Winterdance
- Author: Gary Paulsen
- Cover artist: Gary Paulsen
- Language: English
- Subject: Dogsled racing Iditarod Trail Sled Dog Race
- Genre: Nonfiction
- Publisher: Harcourt Trade Publishers
- Publication date: March 1, 1994
- Publication place: The United States of America
- Media type: Print (Hardback & Paperback)
- Pages: 272 pp (first edition)
- ISBN: 978-0-15-126227-4
- OCLC: 29429380
- Dewey Decimal: 798.8/092 B 20
- LC Class: SF440.15 .P38 1994

= Winterdance =

Book by Gary Paulsen

Winterdance: The Fine Madness of Running the Iditarod is a nonfiction book written by American author Gary Paulsen, published on March 1, 1994, by Houghton Mifflin Harcourt. It was also published in 1995 under the name Winterdance: The Fine Madness of Alaskan Dog-Racing.

Winterdance is the inspiration for the 2002 Disney movie Snow Dogs.

==Plot==
The story begins with a poverty stricken Gary Paulsen (and his wife Ruth Wright Paulsen) living in a cabin in the woods of Minnesota, where he uses a team of dogs to pull a sled as he checks his trap lines. As Gary Paulsen's relationship with the dogs grows, he begins taking the team on longer and longer runs, sometimes staying out for several days at a time.

Paulsen returns home from a particularly lengthy trip and settles the dogs down in their kennel. However, he discovers that he is unable to enter the cabin. When his wife, Ruth, comes outside she finds him sitting quietly with the dogs, and Paulsen confesses to Ruth that when he is out with the dogs that he doesn't want to come back. Although they had talked about the Iditarod Trail Sled Dog Race prior to this point, and wondered at the insanity of the Mushers who competed in it, it is at this moment, with this confession, that Ruth knows Paulsen will compete.

Having only ever run a small team of dogs Paulsen is severely lacking in experience. In order to run the Iditarod, he will need a team of fifteen or sixteen dogs, and he doesn't own even half that many. He purchases some Canadian sled dogs, Devil, Ortho, and Murphy, and on the drive back home quickly realizes the difference between family pets and Eskimo sled dogs. Before they have gone several miles Devil and Ortho have chewed their way out of their travel kennels and are destroying the back of the truck, and Paulsen says to Ruth that someone will have to ride in the back with the dogs and keep them in. Ruth replies that as Paulsen is the one running the Iditarod that it should be him, and that it will give him a chance to get to know the dogs. Paulsen reluctantly agrees and climbs into the back of the truck. As soon as Ruth starts the truck the dogs leap on Paulsen and he is forced to defend himself. By the time they arrive home, Paulsen's own transformation has begun.

Still lacking experience, Paulsen hitches his team up and goes on several more runs, resulting in numerous wrecks, some of which result in Paulsen losing his team and walking home by himself. (The dogs not only find their own way home, but return long before Paulsen.) After one particular late night run where Paulsen and his team encounter several skunks, with the expected results, Paulsen is relegated to sleeping in the kennel. He finds that sharing sleeping quarters with the dogs increases his bond with them, and even after the smell has worn off he continues to sleep outside. When word gets around that Paulsen plans to compete in the Iditarod, the local community rallies behind him by donating money, food, and essential gear. One neighbor even donates his truck and drives Paulsen and the dogs up to Anchorage, Alaska for the race. When they start to run out of money this neighbor dips into his own savings account to help fund the remainder of the trip and keep Paulsen's dream alive.

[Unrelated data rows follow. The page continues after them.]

Every row gives one point. Each table stands for the endless flat space through its points: a line for two points, a plane for three, and so on. The two share one point or none. Which?

First:
[[-17,-15,14],
[-16,-14,19]]
Second:
[[-28,-35,13],
[-22,-23,7]]
They share: [-19,-17,4]

First:
[[-24,10,-13,-36,-8,6,-17,-4],
[-20,10,-8,-30,-2,10,-18,0]]
Second:
[[-7,11,3,-27,4,16,-15,11],
[-17,11,8,-7,9,21,-20,1]]
They share: no point

First:
[[-2,-13,-34,-9,6,3,6,-5,-15,14,11,-23],
[-24,-25,-10,11,18,-15,-10,-11,5,-4,23,-41],
[9,1,-18,19,14,2,10,-31,-20,-9,19,-2]]
Second:
[[5,-1,-10,13,26,-6,0,-19,2,-13,23,-14],
[-15,-21,-26,9,2,-2,4,-19,-22,7,15,-26]]
They share: [-5,-11,-18,11,14,-4,2,-19,-10,-3,19,-20]

First:
[[-3,-18,-6,-13,-3,12,-3,-29,-2,-25,-6,0,14,19,-24,-12,-29,9,20,-5],
[-13,7,9,-8,-13,2,7,-4,3,-15,4,-20,24,4,-9,-22,1,14,0,0]]
Second:
[[-6,8,15,4,2,2,13,-28,-16,-34,-6,-17,14,3,-38,-30,-33,18,16,-24],
[-7,5,11,-1,-2,4,9,-24,-11,-29,-5,-15,16,5,-32,-27,-27,15,13,-18]]
They share: no point

First:
[[15,-26,8,-29,5,-23,-7,-4,1,18,-5,-49,-23,13,2,34,2,27,-8,29,-19,27,-25,23],
[16,-24,12,-30,7,-24,-4,0,5,20,-10,-44,-25,9,-1,29,5,24,-13,34,-23,28,-20,26],
[5,-10,20,-2,5,-1,-11,27,-5,14,10,-5,2,-7,4,16,-23,15,-11,4,-7,11,-13,8],
[-3,-22,27,-21,23,-22,4,13,13,33,-16,-23,-19,-12,9,8,7,17,-13,39,-20,11,-23,16]]
Second:
[[1,-11,11,-12,10,-4,-1,26,16,9,-4,-2,1,8,-18,23,-14,41,-39,14,-20,4,-7,23],
[10,-14,-1,-6,4,-16,8,14,10,-3,14,-14,1,5,-15,32,1,26,-24,20,-5,16,-4,17],
[21,-19,31,-20,10,0,-21,30,0,29,-24,-14,-19,0,2,7,-30,21,-15,22,-28,24,-11,23]]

Paulsen arrives in Anchorage two months before the race, and quickly realizes just how little he still knows about running the Iditarod. As he prepares himself for the 1,180-mile race, Paulsen constantly asks questions and seeks to learn from the officials and the other, more experienced Mushers. Paulsen's inexperience causes problems right from the first day, when he takes a wrong turn that adds 120-miles to his run. On this detour, Paulsen encounters a moose which, despite being repeatedly shot by a Musher traveling behind him, kills the lead dog of that team. During the 17 and a half days it takes Paulsen to complete the race he experiences sleep deprivation and hallucinations, freezing temperatures and bitingly cold winds, stunning views, and tragic disasters. He also re-evaluates his life and decides that a simple life is better than the pursuit of money and material objects. At the end of the story, Paulsen is diagnosed with coronary heart disease and is told that he will not be able to live a normal life. Before returning home a devastated Paulsen calls a friend and asks him to take all of his dogs except for Cookie, the dog who led his Iditarod team.